A command line tool (and Python library) for archiving Twitter JSON
twarc is a command line tool and Python library for collecting and archiving Twitter JSON
data via the Twitter API. It has separate commands (twarc and twarc2) for working with the older
v1.1 API and the newer v2 API and Academic Access (respectively).
twarc has been developed with generous support from the Mellon Foundation.
New features are welcome and encouraged for twarc. However, to keep the core twarc library and command line tool sustainable we will look at new functionality with the following principles in mind:
For features and approaches that fall outside of this, twarc enables external packages to hook into the twarc2 command line tool via click-plugins. This means that if you want to propose new functionality, you can create your own package without coordinating with core twarc.
The documentation is managed at ReadTheDocs.

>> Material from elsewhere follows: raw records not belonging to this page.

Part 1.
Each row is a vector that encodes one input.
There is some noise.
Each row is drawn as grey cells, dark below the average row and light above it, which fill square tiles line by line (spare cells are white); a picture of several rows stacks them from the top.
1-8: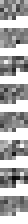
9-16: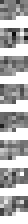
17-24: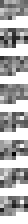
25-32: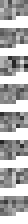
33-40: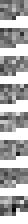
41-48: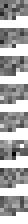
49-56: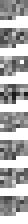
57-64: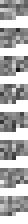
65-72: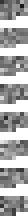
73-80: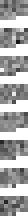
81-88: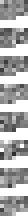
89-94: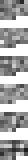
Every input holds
a point on a 5-point line, together with either a point on a 5-point line, or four true/false values.
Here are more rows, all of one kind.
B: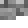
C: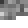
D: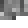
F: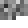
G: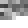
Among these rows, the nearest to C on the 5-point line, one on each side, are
B and D.
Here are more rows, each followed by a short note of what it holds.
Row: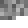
a point on a 5-point line and four true/false values
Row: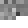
a point on a 5-point line and four true/false values
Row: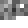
a point on each of two 5-point lines
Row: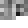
a point on a 5-point line and four true/false values
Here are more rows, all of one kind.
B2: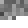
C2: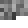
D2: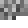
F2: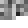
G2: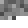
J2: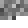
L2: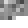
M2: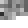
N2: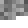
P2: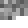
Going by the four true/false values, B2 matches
G2, J2, M2 and N2.
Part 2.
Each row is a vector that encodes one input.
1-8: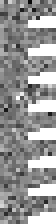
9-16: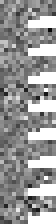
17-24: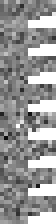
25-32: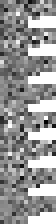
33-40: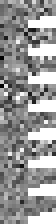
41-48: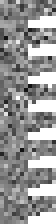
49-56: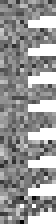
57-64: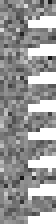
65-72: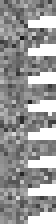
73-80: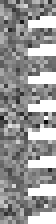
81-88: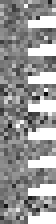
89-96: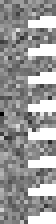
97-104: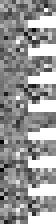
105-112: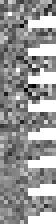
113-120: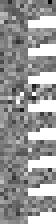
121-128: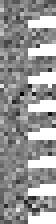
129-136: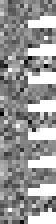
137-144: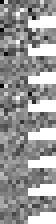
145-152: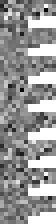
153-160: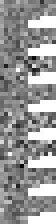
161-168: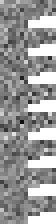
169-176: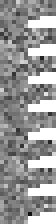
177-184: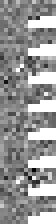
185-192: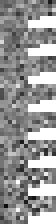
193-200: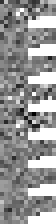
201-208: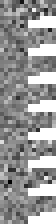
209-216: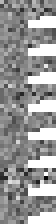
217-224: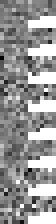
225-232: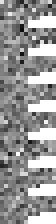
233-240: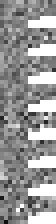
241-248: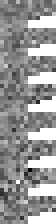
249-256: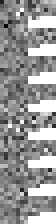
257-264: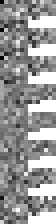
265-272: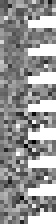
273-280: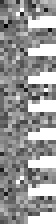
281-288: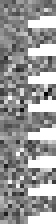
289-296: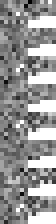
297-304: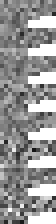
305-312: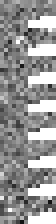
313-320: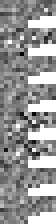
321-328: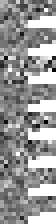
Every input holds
either a point on an 8-point circle and four true/false values, or a point on an 8-point line.
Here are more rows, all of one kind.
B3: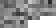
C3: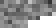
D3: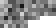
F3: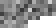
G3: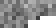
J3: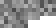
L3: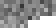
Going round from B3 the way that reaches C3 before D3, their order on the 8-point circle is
B3, F3, G3, C3, D3, L3, J3.
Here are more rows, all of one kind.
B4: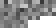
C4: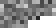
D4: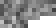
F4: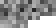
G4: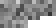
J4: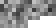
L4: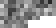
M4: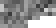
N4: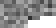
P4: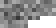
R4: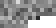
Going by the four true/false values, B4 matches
C4, L4, M4 and P4.

If you would like to improve the documentation you can edit the Markdown files in docs
or add new ones. Then send a pull request and we can add it.
To view your documentation locally you should be able to:
pip install -r requirements-mkdocs.txt
pip install -e .
mkdocs serve
open http://127.0.0.1:8000/
If you prefer you can create a page on the wiki to workshop the documentation, and then when/if you think it’s ready to be merged with the documentation create an issue. Please feel free to create whatever documentation is useful in the wiki area.

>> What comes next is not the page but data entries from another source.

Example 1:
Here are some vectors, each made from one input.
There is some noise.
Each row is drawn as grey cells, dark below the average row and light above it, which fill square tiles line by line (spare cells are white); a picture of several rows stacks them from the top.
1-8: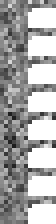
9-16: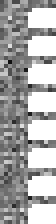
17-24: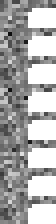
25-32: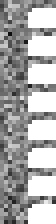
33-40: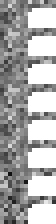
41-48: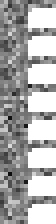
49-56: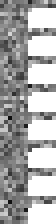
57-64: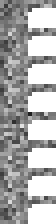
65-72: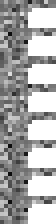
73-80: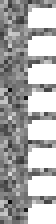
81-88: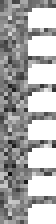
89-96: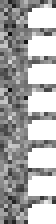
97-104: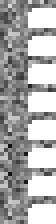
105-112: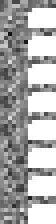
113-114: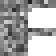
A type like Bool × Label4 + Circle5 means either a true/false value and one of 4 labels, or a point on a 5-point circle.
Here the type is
Line9.
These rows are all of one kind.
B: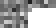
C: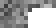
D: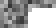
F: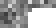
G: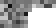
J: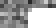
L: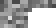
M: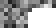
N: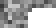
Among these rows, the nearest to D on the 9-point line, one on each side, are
B and G.
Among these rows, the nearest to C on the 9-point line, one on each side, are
F and M.
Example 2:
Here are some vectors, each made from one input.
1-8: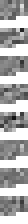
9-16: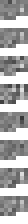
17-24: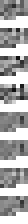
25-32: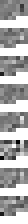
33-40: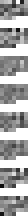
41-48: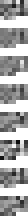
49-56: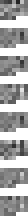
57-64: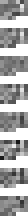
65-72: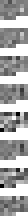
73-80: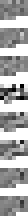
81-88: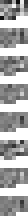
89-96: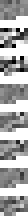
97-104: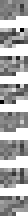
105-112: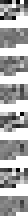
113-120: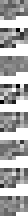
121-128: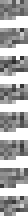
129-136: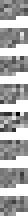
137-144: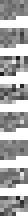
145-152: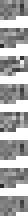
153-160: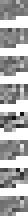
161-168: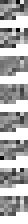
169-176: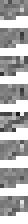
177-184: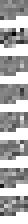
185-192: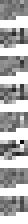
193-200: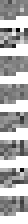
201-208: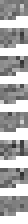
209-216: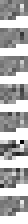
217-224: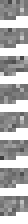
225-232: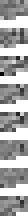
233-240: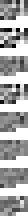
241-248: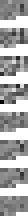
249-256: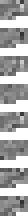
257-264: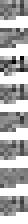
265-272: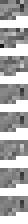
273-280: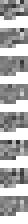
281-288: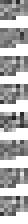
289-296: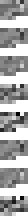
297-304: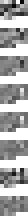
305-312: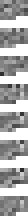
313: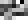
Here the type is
Bool × Bool × Bool + Unit.
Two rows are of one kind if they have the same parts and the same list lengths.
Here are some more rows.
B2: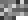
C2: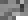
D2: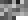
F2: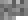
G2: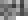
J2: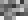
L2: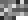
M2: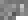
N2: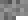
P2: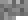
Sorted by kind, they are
B2, L2
C2, D2, F2, G2, J2, M2, N2, P2

If you are interested in adding functionality to twarc or fixing something that’s broken here are the steps to setting up your development environment:
git clone https://github.com/docnow/twarc
cd twarc
pip install -r requirements.txt
Create a .env file that included Twitter App keys to use during testing:
BEARER_TOKEN=CHANGEME
CONSUMER_KEY=CHANGEME
CONSUMER_SECRET=CHANGEME
ACCESS_TOKEN=CHANGEME
ACCESS_TOKEN_SECRET=CHANGEME
Now run the tests:
python setup.py test
Add your code and some new tests, and send a pull request!